Two techniques are generally used to draw the ceiling lines, the CE-FDH (Ceiling Envelopment – Free Disposal Hull), a step function, and CR-FDH (Ceiling Regression – Free Disposal Hull). The former is usually employed when using discrete data and a limited number of levels, and the latter is used both for discrete data with a large number of levels and for continuous data. In this study, we used four levels for each condition; hence, CE-FDH was used to draw the ceiling lines. The accuracy of a ceiling line corresponds to “the number of observations that are on or below the ceiling line divided by the total number of observations” (Dul, 2016, p. 28). For CR-FDH, the accuracy can be below 100%, but for CE-FDH, the accuracy must be 100%. Since we resort to CE-FDH, in this study, the accuracy is always 100%. The necessity effect size (d), which ranges from 0 to 1, corresponds to the size if the empty space above the ceiling line. Dul (2016) proposes the following criteria to evaluate necessary condition effect size: 0 < d < 0.1 = small effect; 0.1 < d < 0.3 = medium effect; 0.3 < d < 0.5 = large effect; and ≥ 0.5 = very large effect.

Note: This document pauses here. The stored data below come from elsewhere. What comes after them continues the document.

Every row gives one point. The window is the flat piece filled in between its corners: a triangle in 3 columns, a solid with four corners in 4, and so on. A path goes straight from each point to the next, and from the last back to the first. List the points from which the path goes on through the window.

Window (4 x 4):
[[-35 -55  27 -21]
 [  0  38 -33 -33]
 [-18  46 -76  15]
 [ -9   7  -7  26]]
Path:
(1): [-26  47 -36   9]
(2): [ 27  46 -56   8]
(3): [  1 -18 -23   6]
(4): [-32   5   0  24]
(5): [-61  49 -23 -20]
(6): [ 20  -2 -60  -4]
(7): [ -1 -17 -20  16]
(8): [-32  36  18  20]
(9): [-41  11 -12 -32]
(10): [ -4 -26 -30   6]
(11): [  8   8 -47 -38]
(12): [-24  35 -21 -16]
Through the window after points: 7

Window (8 x 8):
[[ 14 -20  28 -34 -58  -6 -45  39]
 [ 10 -15  -2  21   3   6  11  29]
 [-65  24 -13  51 -12   1   7 -11]
 [-18  12  30  -5   5   0 -44  29]
 [ 21  -2 -36 -26 -22 -23 -28 -19]
 [  3  34  -5  29  14 -28  95 -38]
 [  0  21 -35 -53 -35   7 -32  53]
 [ -2  30 -29 -14 -26  36  -7 -20]]
Path:
(1): [-35 -32  -8 -12   6 -14  -3  -1]
(2): [ -1  42   7  19 -26  -6 -21  18]
(3): [ -3  12  11  15 -43  13 -41  31]
(4): [-10 -22  18 -51  -8 -30  -1   7]
(5): [-35 -14  10  11 -11   1   4 -18]
(6): [  4  36 -11  25 -10  -7   5  19]
(7): [  4  53 -32  16 -29 -24  13  18]
(8): [  8 -10 -17 -14 -12  -9  11 -20]
Through the window after points: 3

Window (9 x 9):
[[-12 -16 -22  49  27  24  28  -6  17]
 [  2   8 -29 -60  30 -56  24  -6  13]
 [-11   0 -14 -50 -31  36  30  78 -17]
 [-30  19 -24  29  40 -60   1 -11 -26]
 [-33 -27  65 -19 -36  22 -43 -49  15]
 [ -8  35 -32 -60  -3  80  -4  17 -11]
 [ 40  -7   4 -29   2 -11  33  32 -68]
 [  0   5 -47  56 -13 -33 -22 -28 -32]
 [  1  27  34 -35  -8 -47  65  17  15]]
Path:
(1): [ 28   1   7 -41  21 -32   0  47  -9]
(2): [-58  14 -40  44  -9  17  41 -27 -40]
(3): [-22 -14 -33 -36  -6 -23  60   2 -44]
(4): [ 35  39 -20  -3  32   0  -9  29  11]
(5): [ 11  -5   6   0  36 -15   7  18  21]
(6): [-34   8 -19 -16 -30 -51  26  -6 -51]
(7): [-19  -9 -17 -25  -2  17  39  17 -28]
(8): [ 17   9  -1  -3 -17  11  -7  48   5]
(9): [-13   2   5  31  35  12  -3  10  11]
(10): [-17  -6 -38 -14 -24 -44  48 -34 -24]
(11): [-26  10 -43  -9  -1  26  35 -34 -81]
(12): [ 11  -8  16 -11  -5 -16 -39  30  38]
Through the window after points: 1, 7, 9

The ceiling lines also define the bottlenecks. The bottleneck is the level of an antecedent X that is necessary to achieve a given level of the outcome Y, and it can be defined as the y-coordinate of the ceiling line for the considered level of X. If, for a given level of X, the ceiling line lies above the potential area with observations, this means that the outcome is not constrained for that level of X.

Similar to other methods, NCA uses the p-value for statistical inference. This work follows the approach of Dul (2015) for estimating the p-value: a large number of random samples (10, 000) is created to obtain a distribution of effect sizes under the null hypothesis, and the obtained effect size is compared with this distribution to determine the p-value (Dul, 2015, p. 15).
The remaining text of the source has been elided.